Mutant forms of Lamin C cause locomotion defects. The results from locomotion assays of larvae expressing Lamin C transgenes by the C57 Gal4/UAS driver are shown. Three independent assays were performed using eight similarly staged larvae each. Box plots display 25–75 percentile range of the data and the thick black line indicates the median value. The Y-axis represents zones outlined in a Petri dish containing agarose. The X-axis shows the mutant form of Lamin C expressed in larvae.

Figure 3.

Expression of mutant forms of Lamin C in larval muscle causes mislocalization of A- and B-type lamins, nuclear and cytoskeletal defects. Staining of third instar larval body wall muscle fillets with anti-Lamin C (A, green), anti-lamin Dm₀ (B, green), phalloidin (A and B, purple) and DAPI (A and B/merge, blue) from larvae expressing wild-type Lamin C (wild-type) or mutant Lamin C transgenes by the muscle-specific driver C57. Drosophila amino-acid numbers are shown with human amino acid numbering in parentheses. Bar, 10 μm.

Figure 4.

Expression of mutant forms of Lamin C in larval muscle causes mislocalization of Klaroid. Staining of third instar larval body wall muscle fillets with anti-Klaroid (green), phalloidin (purple) and DAPI (merge, blue) from larvae expressing wild-type Lamin C (wild-type) or mutant Lamin C transgenes by the muscle-specific driver C57. Drosophila amino-acid numbers are shown with human numbers in parentheses. Bar, 10 μm.

Figure 5.

Expression of mutant forms of Lamin C in larval muscle causes mislocalization of nuclear pore proteins.
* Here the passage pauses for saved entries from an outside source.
Below is a small trained network, with its code and all its weights. Each question gives an input and a class and asks what happens when units are switched off, that is, made to give their printed mean instead of their output.

import numpy as np


def w(rows, s, z=0):
    codes = np.array(rows[::2]) - 128.0
    scale = np.full(codes.shape[1], s)
    scale[-1] = z or s
    return codes * scale


def f(y):
    return np.maximum(y, 0)


def log_softmax(a):
    a = a - a.max(-1, keepdims=True)
    return a - np.log(np.exp(a).sum(-1, keepdims=True))


def net(x, mask):
    res = np.array(x, float).reshape(1, 6) / 4 @ E
    y = f(res @ A[0][:, :-1].T + A[0][:, -1])
    res = res + np.where(mask, y, B[0][:, -1]) @ B[0][:, :-1]
    return log_softmax(res[-1] @ U[:, :-1].T + U[:, -1])


A, B = {}, {}
E = w([
[82,49,26,53,203,160],'x0',
[147,110,126,152,127,135],'x1',
[123,131,129,124,128,126],'x2',
[219,105,203,79,249,90],'x3',
[140,164,15,186,141,15],'x4',
[182,216,51,137,186,242],'x5',
],0.012)
A[0] = w([
[91,60,168,156,140,101,103],'N0',
[92,51,158,115,97,59,96],'N1',
[176,144,120,133,211,40,69],'N2',
[92,74,189,165,127,59,115],'N3',
[181,209,88,146,190,207,164],'N4',
[84,86,90,142,40,173,56],'N5',
[194,219,123,180,134,195,108],'N6',
[122,93,175,106,118,211,76],'N7',
[120,180,170,138,101,112,35],'N8',
[181,98,188,74,185,103,64],'N9',
[73,93,170,173,162,171,8],'N10',
[105,72,167,140,102,71,145],'N11',
[92,128,96,81,140,115,2],'N12',
[79,15,76,84,156,148,170],'N13',
[73,108,249,88,102,238,23],'N14',
[123,159,51,176,133,38,26],'N15',
[45,134,55,169,55,143,66],'N16',
[167,200,229,193,56,105,96],'N17',
[95,119,104,152,53,162,21],'N18',
[106,72,62,101,169,155,90],'N19',
],0.012,0.0027)
B[0] = w([
[85,135,108,85,161,139,181],'N0',
[50,165,70,126,183,189,218],'N1',
[129,57,150,123,76,114,199],'N2',
[89,155,76,77,139,172,213],'N3',
[73,123,62,73,124,181,238],'N4',
[150,110,166,52,105,127,214],'N5',
[88,161,132,107,157,167,222],'N6',
[56,116,93,181,98,96,193],'N7',
[162,149,151,125,154,90,172],'N8',
[128,58,207,53,101,106,201],'N9',
[117,138,120,141,70,120,153],'N10',
[91,155,85,99,183,188,206],'N11',
[141,137,156,150,149,110,161],'N12',
[249,219,162,170,173,64,233],'N13',
[88,92,104,231,99,81,235],'N14',
[81,87,90,235,52,83,231],'N15',
[144,72,191,95,128,156,252],'N16',
[221,207,165,149,138,108,253],'N17',
[131,102,192,54,107,133,197],'N18',
[188,180,137,155,154,124,206],'N19',
],0.011,0.017)
U = w([
[84,141,67,97,183,209,145],'0',
[212,188,151,161,162,113,138],'1',
[96,41,96,220,86,106,228],'2',
[152,9,194,62,109,149,4],'3',
],0.012,0.0017)

Each question gives the input, the list of numbers given to net, and the class t.
The units are the neurons (one row each of A and B). Each row of codes is followed by its name. A weight is (code - 128) times the scale printed after its matrix; where a second scale follows, it is the last column's (A, B and U).
mask holds one flag per neuron, in row order. A switched-off neuron (its flag False) gives its mean, the last column of its row in B, instead of its output. The means were averaged over made-up inputs and are rounded, as every weight is.
A unit's drop is (log p(t) with every unit on - log p(t) with that unit switched off) / (log p(t) with every unit on - log p(t) with every unit switched off).
The circuit of an input: a set's keep is (log p(t) with only the set's units on - log p(t) with every unit switched off) / (log p(t) with every unit on - log p(t) with every unit switched off). Starting from the 12 units with the biggest drops (on a tie, the unit counted first), units are removed one at a time, each time the one whose removal leaves the highest keep (on an exact tie, the one counted first), for as long as the keep stays at least 0.8.
units of the circuit, in order: the units of the circuit, biggest drop first
most important unit: the unit with the biggest drop
k most important neurons: the k neurons with the biggest drops, biggest first
drop when u is switched off: that unit's drop, to one decimal
input [-7,2,-7,5,-7,8], class 0: most important unit : N4
input [-5,7,-2,-2,-3,-3], class 1: 2 most important neurons : (N17, N4)
input [1,6,-4,0,-5,-5], class 0: 4 most important neurons : (N15, N1, N11, N3)
input [5,-2,7,-7,-4,-3], class 3: 2 most important neurons : (N16, N5)
input [-6,8,-4,1,-6,6], class 0: 3 most important neurons : (N4, N6, N13)
input [6,2,7,-8,-4,-6], class 3: 3 most important neurons : (N5, N16, N18)
input [7,0,-7,0,8,-8], class 0: 3 most important neurons : (N1, N11, N3)
input [-4,4,8,-4,6,6], class 0: 2 most important neurons : (N6, N4)
input [6,-8,3,-3,6,-4], class 1: 2 most important neurons : (N13, N14)
input [-8,2,-3,-2,6,8], class 0: 3 most important neurons : (N4, N6, N13)
input [-2,-7,-5,6,2,-7], class 0: 3 most important neurons : (N1, N3, N11)
input [7,-8,-6,-7,-5,-2], class 1: 3 most important neurons : (N13, N19, N9)
input [4,6,2,8,-8,5], class 2: 3 most important neurons : (N14, N7, N16)
input [-8,-7,6,-7,7,-5], class 1: units of the circuit, in order : (N17)
input [6,5,4,-6,2,4], class 1: 2 most important neurons : (N13, N19)
input [2,-5,7,-8,4,-7], class 3: drop when N16 is switched off : 1.5
input [8,4,1,-4,7,5], class 1: drop when N13 is switched off : 0.8
input [-4,-5,3,1,5,3], class 2: drop when N13 is switched off : 0.6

Staining of third instar larval body wall muscle fillets with an antibody that recognizes nuclear pores possessing an FG-repeat (A, green), and the nuclear pore protein GP210 (B, green), phalloidin (A and B, purple) and DAPI (A and B/merge, blue) from larvae expressing wild-type Lamin C (wild-type) or mutant Lamin C transgenes by the muscle-specific driver C57. Drosophila amino-acid numbers are shown with human numbering in parentheses. Bar, 10 μm.

Figure 6.

Dystrophic features in human patient skeletal muscle biopsies. Staining of human muscle biopsies from healthy individuals (control) or novel LMNA mutation patients (G449V, L489P, W514R) with anti-Lamin A/C (A, green), anti-Lamin B1 (B, green), anti-dystrophin (A and B, purple) and DAPI (A and B, blue). Bar, 10 μm.

Figure 7.

Mislocalization of SUN2 and nuclear pore proteins in human patient skeletal muscle biopsies. Staining of human muscle biopsies from healthy individuals (control) or novel LMNA mutation patients (G449V, L489P, W514R) with anti-SUN2 (A, green), antibodies to nuclear pore proteins possessing FG repeats (B, green), phalloidin (A and B, purple) and DAPI (A and B, blue). Areas boxed in yellow are shown as enlargements below. Arrowheads indicate cytoplasmic localization of SUN2 and FG-repeat containing proteins in skeletal muscle fibers. Bar, 10 μm.

Figure 8.

Intact myofibers showing mislocalization of nuclear pore complexes in human patient skeletal muscle biopsies. Staining of human muscle biopsies from healthy individuals (control) or novel LMNA mutation patients (G449V, L489P, W514R) with antibodies that recognize nuclear pore proteins possessing FG repeats (green), anti-dystrophin (purple) and DAPI (blue). Areas boxed in yellow are enlarged below. Asterisks indicate cytoplasmic localization of NPCs in skeletal muscle fibers. Bar, 10 μm.

Figure 9.

Mislocalization of nuclear pore proteins in AD-EDMD, but not other types of MD patients. Staining of human muscle biopsies from healthy individuals (pediatric and adult control) or patients with LMNA mutations causing AD-EDMD (E358K/rod, R541P/Ig-fold), LGMD (R453W/Ig-fold), DMD or FSHD with antibodies that recognize nuclear pores possessing FG repeats (green), phalloidin (purple) and DAPI (blue). Area boxed in yellow shows cytoplasmic distribution of nuclear pore proteins. Bar, 10 μm.